Here's my final answer:
Create table Attribute(
ID int,
Name varchar(50));
Create table AttributeValue(
ID int,
AttributeID int,
Value varchar(50));
Create table userAttributeValue(
userID int,
AttributeID varchar(20),
AttributeValue varchar(50));
Create table User(
ID int);
Insert into user (ID) values (1),(2),(3),(4),(5);
Insert into Attribute (ID,Name) Values (1,'Location'),(2,'nwSpeed'),(3,'PriceRange');
Insert into AttributeValue values
(1,1,'bengaluru'),(2,1,'chennai'),
(3,2, 'w'), (4, 2,'4G'), (5,2,'3G'), (6,2,'2G'), (7,2,'G'), (8,2,'NA'),
(9,3,'1'), (10,3,'2'), (11,3,'3'), (12,3,'4'), (13,3,'5'), (14,3,'6'), (15,3,'7'), (16,3,'8'), (17,3,'9'), (18,3,'10');
Insert into UserAttributeValue (userID, AttributeID, AttributeValue) values
(1,1,1),
(1,2,5),
(1,3,9),
(2,1,1),
(2,2,4),
(3,2,6),
(2,3,13),
(4,1,1),
(4,2,4),
(4,3,13),
(5,1,1),
(5,2,5),
(5,3,13);
Select USERID
from UserAttributeValue
where (AttributeID,AttributeValue) in ((1,1),(2,4))
GROUP BY USERID
having count(distinct concat(AttributeID,AttributeValue))=2
Now if you need a count wrap userID in count and divide by the attributes passed in as each user will have 1 record per attribute and to get the "count of users" you'd need to divide by the number of attributes.
- This allows for N growth of Attributes and the AttributeValues per user without changes to UI or database if UI is designed correctly.
- By treating each datapoint as an attribute and storing them in once place we can enforce database integrity.
- Attribute and AttributeValue tables becomes lookups for UserAttributevalue so you can translate the IDs back to attribute name and the value.
- This also means we only have 4 tables user, attribute, attributeValue, and UserAttributeValue.
- Technically you don't have to store attributeID on the userAttributeValue, but for performance reasons on later joins/reporting I think you'll find it beneficial.

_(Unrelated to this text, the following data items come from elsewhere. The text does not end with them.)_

Each row, then roughly how far along a hidden order it lies, from 0 to 10:
In the rows, zero is written as 128.
[137 155 129  93 122 128 122 122 121 146 127 120 105 108 130 133 210 153
 138 146 123 143 135 107 119 143 166 126 125 142 131 132 122 127] : 6
[120  90 129 128 154 103 124 135 112 130  98 132 124 184 126 120 133 152
 156 120 133 126 134 130 132 124 106 157 110 130 115 129 122 130] : 5
[101 114 136 155  85 119 151 138 109 107  78 149 115 138 124 114   1 170
 139 112 129  67 115 132 136  78  45 126 109 135 109 118 181 124] : 6
[124 134 141 127  59 116 132 125 183 118 120 127 140 127 154 137  91 151
 105 150 154  98 116 122 186 115  52 111 199 128 125 119 131 137] : 2
[122 154 182 127 132 137 134 114 135 109 117 111 142 177 125 122  50 126
 132 112 142 116 125 152 197 117  60 134 114 128 127 129 146 133] : 0
[131 100 136 236 202 145 162 166   1  51  77 160  60 221  69  38   1 177
 136   1 181  88 111 255 105  79  21 182  30 177  98 128 109 168] : 7
[120 107 117 177 176 109 129 125 161  55  94 162 129 165 111 140 128 221
 131 153 119 117 119  92  99 124 112 110 123 125 100  92 143 119] : 10
[122 110 111 127 118 121 134 127  94 119  85 130 129 124 132 129  81 143
 126 136 112 107 121 123 132 121  86 127 144 129 106 107 181 122] : 5
[146 148 114 193  73 128 142 131  90 116 118 139 158 145 127 156   3 130
 125 109 138 123 107 145  90 120 110 130 128 130  99 145 167 145] : 0
[112 134 123 129 102 111 138 133 139 101 120 132 172 150 127 125  80 152
  88 171 110 118 111 163 135 119  74 109 142 130 133 123 124 116] : 3
[123 128  95 175 116 108 133 129 141 124 127 129 183 126 130 127 183 194
 141 154 141 106 122 134 134 122  96 111 141 124 129 127 137 121] : 5
[202 130 129 130 114 117 135 124 171 113 108 114 196 120 148 141  85 171
 102 135 161  81 113 131 137 112  55  96 193 117 129  90 148 131] : 4
[113  87 115 206 114  94 134 132 141 112 108 136 122 130 149  96  72 149
 141 159 128 100 119 129 119 112  84 150 122 137 111 126 147 124] : 4
[118  89 116 176 110 121 130 139  72 124 125 163 119 135 114 131 142 207
 118 148 114 118 124 100 103 157 107 102 125 128 130 103 128 120] : 10
[122 104 121 195 121 108 133 129  90 125  95 144 115 174 125 125 103 170
 151 132 123 122 128 118 135 122 119 141 108 128 117 123 176 128] : 5
[115 170 126 160 119 130 152 135  84 131 102 164 108 139 111 123   1 180
 109 124 132 119 113 137 136 117  60 119 164 168 116 118 152 121] : 6
[133 138 123 145 108 107 130 131 155 116  95 161 101 120 104 151 114 140
 134 151 114 107 109 121 114 135  88  82 150 127 127  95 141 120] : 10
[170 129 124 181  47 117 130 108 120 114 115 120 128 131 147 102  85 140
 115 122 122 117 118 128 121 111  93 123 139 142 128 120 143 141] : 2
[128 139 127 229 118 125 137 129 137  86 122 146 104 137 128 128 108 120
 148  84 110 115 125 139 122  93 108 128 126 133 127 124 132 120] : 4
[138 141  96 164  38 112 129 115 155  94 106 116 163  64 152 156 170 149
 107 185  93 114 123  66 120 133 120  87 187 119 140 111 195 111] : 6
[138 125 127 135 125 104 125 139 111 118 119 139 112 138 124 123  98 164
 136 151 126  85 135 129 131 122 105 112 163 126 126 109 135 127] : 6
[130 127 146 140  49 113 140 128 105  98  73 164 128 128 129 124  55 158
  97 131 110  81 111 144 185 105  20 115 133 146 137 124 161 117] : 5
[118 153 127 181  54 119 129 120 125 111 113 132 145 151 142 137  10 149
 121 145 113  91 115 131 154 107  60 107 148 131 125 118 149 127] : 4
[203 166 109  70 104 117 133 127 162 113 113 128 136 116 130 136 102 143
 106 146 148  93 118 114 130 152  89 107 156 123 126 114 151 117] : 3
[189 182 116 127  73 117 135 127 159 120 134 142 130  88 127 148  97 160
  88 155 118 112 122 126 132 136 100  74 194 131 141 127 113 142] : 5
[209 127 130  84 128 125 136 130 163 167 120 126 141 102 145 127 110 129
 115 134 120 114 118 132 148 141 106 118 125 132 149 135 137 156] : 0
[133 158  74 107 102 124 149 138 187 149 128 153 108 115 111 166 182 195
 102 207 116 122 111 121 105 130 106 101 212 129 120 124  99 147] : 6
[ 87 109 124 130 110 119 134 133 157 116  95 130 133 153 148 106 114 154
 136 130 116  91 131 101 137 117 100 135 122 126 116 112 180 116] : 4
[113 100 131 146 123 100 137 132 105  93  78 137  87 172 129 122  60 141
 147 123 121  80 116 138 175 107  47 124 106 127 126 125 188 107] : 7
[125 146 129 125 126 128 150 130  61 122 133 127  80 131 129 126 130 196
 134 126 134 128 113 140 113 128 141 134 141 167 129 128 113 133] : 8
[130 131 102 182 137 125 134 127  75 123 125 152 128 134 117 128 118 134
 124 175 120 115  97 122 102 136 113 131 122 151  97 102 160 145] : 7
[128 129 110 106 108 121 125 100 156 138 116 120 144 104 143 146  93 129
 119 154  96 130 122  99 146 134 138 101 156 124 131 122 177 121] : 2
[147 141 111  74  39 128 125 126 167 126 127 152 147 102 133 155 105 142
 119 155 110 112 123 102 126 135 116  66 157 165 143 129 129 133] : 6
[111 155 142 156  98 145 145 129  42 193 105 169 112 154 123 132  92 151
 128 101 154 113 108 161 138 132  86 143 140 158 135 131 104 129] : 7
[120 135 121 135  68 129 137 130 157 114 124 160  88  83 127 129  90 177
  90 140 129  98 117 126 153 132  82 113 169 160 128 124 147 147] : 7
[121 129 119  98 114 122 130 123 147 171 120 115 165 120 144 131 145 137
 107 144 117 121 124 130 147 124 126  89 208 144 129 122 140 156] : 2
[119 125 134 199 134 131 127 113 131  99 140 128 109 115 141 137 187 116
 141 138 132 137 138  98 106 108 182 136 137 144 132 144 139 126] : 1
[108 138 114 142  77 105 150 134 193  23  84 146 133 118 136 118   3 175
  82 156  99  66 100 120 125  98  18 112 135 146 127 119 171 130] : 5
[125 131 121 104 114 119 134 143 101 203 151 129 130 127 133 128 171 169
 122 131 123 115 123 135 132 149 105  91 180 133 147 124 100 125] : 6
[144 134 113 123 134 116 144 140 172  83 120 161 141 112 118 128 108 148
 111 158 102 107 102  87 111 140  94 104 159 128 108  96 150 116] : 7
[123 149 104 174  33 118 151 128 136 122 131 126 172 132 124 133  23 124
 135 140 117 138 120 131  93 105  95 100 144 168 104 136 143 128] : 0
[109 171 133 154 123 122 129 135 108 109 105 155 115  42 125 116  40 132
  97  95 135  95 118 150 136 109  66 128 135 131 145 135 142 123] : 6
[117 131 112 106  87  94 138 131 183  99  82 153 140 113 129 162 130 199
 107 156 103  69 109 111 172 122  35  90 147 121 139 116 162 109] : 8
[114 127 123 123 119 124 130 129  91 122  91 127  96 128 130 122 103 137
 156 129 123 126 124 105 131 128 113 126 107 130 127 118 191 119] : 8
[127 171 105  86 122 140 135 124 138 126 125 122 159 117 137 131 129 121
 123 145 149 146 123 139 135 128 169 120 135 123 129 128 136 158] : 3
[132 124 167 130  57 134 111 127 111 113 139 119 129 136 128 121 159 115
 149  66 138 151 136 123 153 131 161 140 142 127 129 135 112 136] : 2
[201 107 120 118 151 114 143 127  88 110 125 129  95 255 131 137 174 171
 130 173 121 143 150 124 127 161 116 121 138 109 128  78 132 131] : 8
[142 145 109  73  97 130 104 120 179 176 142  96 148 124 160 160 185 110
 124 159 141 141 151  83 185 147 165 103 202 114 139 128 131 135] : 1
[126 126 165 128 128 109 140 118 130 133 129 100 192 132 153 127 108 122
 129 156 150 125 123 131 130 127  78 134 167 131 127 112 141 136] : 3
[126 130 125  56  10 119 136 130 138 113 116 112 127  65 127 127  19  91
 108 117 158 103 111 140 187 118 116  86 130 126 146 136 138 130] : 2
[117 129 100 110 119 118 129 135 120 127 143 134 135 128 147 145 107 162
 113 143 147 118 123 142 131 145 103  90 200 141 128  94 118 146] : 4
[128 130 121 152  49 125 126 128  76 115 137 127 152  99 113 113  76 172
 107 160 143 119  91 130 131 124 119 117 145 172 127 124 132 147] : 3
[122 130 111 120  87 116 138 145  83 115 116 148 134 140 120 136 113 146
 107 150 101  48 116 103 124 146  86 103 151 124 129 122 153 115] : 10
[120 174 122 121  49 121 132 129 107 151 113 113 129 126 127 132  92 141
  98 180 146 108 122 126 131 125 119 111 204 144 127 111 116 141] : 3
[116 125 136 212 128 127 145 137 114  56 104 142 109 151 127  94  31 149
 121 102 122 102  93 157 130  93  66 165  98 132 117 110 188 140] : 7
[172 134 117 212  52  96 146 116 115  80 120 128 141 180 136 136 157 168
 114 167 113 114  86 119  82 122 134 107 181 157 104 125 156 134] : 2
[186 167 131 125 130 143 130 115 137 127 140 148 127 107 131 140 111 139
 122 124 129 119 126 138 144 142 125  86 119 129 136 128 153 127] : 5
[163  91 132 161  98 106 120 130 120 100 122 127 129 222 126 124 117 143
 184 124 133 116 134 134 135 107 116 135 141 126 118 130 164 128] : 3
[110 108 131 143 135 113 130 147  55  82  97 167  93 165 125 119  91 208
 124 127 128  92 118 122 136 119 107 142 121 138 125 128 136 125] : 10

- You need to add proper Primary Key's, Foreign keys, and indexes to the tables. They should be fairly self explanatory. On UserAttributeValue I would have a few Composite indexes each with a different order of the unique key. Just depends on the type of reporting/analysis you'll be doing but adding keys as performance tuning is needed is commonplace.
Assumptions:
- You're ok with all datavalues being varchar data in all cases.
- If needed you could add a datatype, precision, and scale on the attribute table and allow the UI to cast the attribute value as needed. but since they are all in the same field in the database they all have to be the same datatype. and of the same precision/scale.
- Pivot tables to display the data across will likely be needed and you know how to handle those (and engine supports them!)
Gotta say I loved the metal exercise; but still would appreciate feedback from others on SO. I've used this approach in 1 systems I've developed and it's been in two I've supported. There are some challenges but it does follow 3rd normal form db design (except for the replicated attributeID in userAttributevalue but that's there for performance gain in reporting/filtering.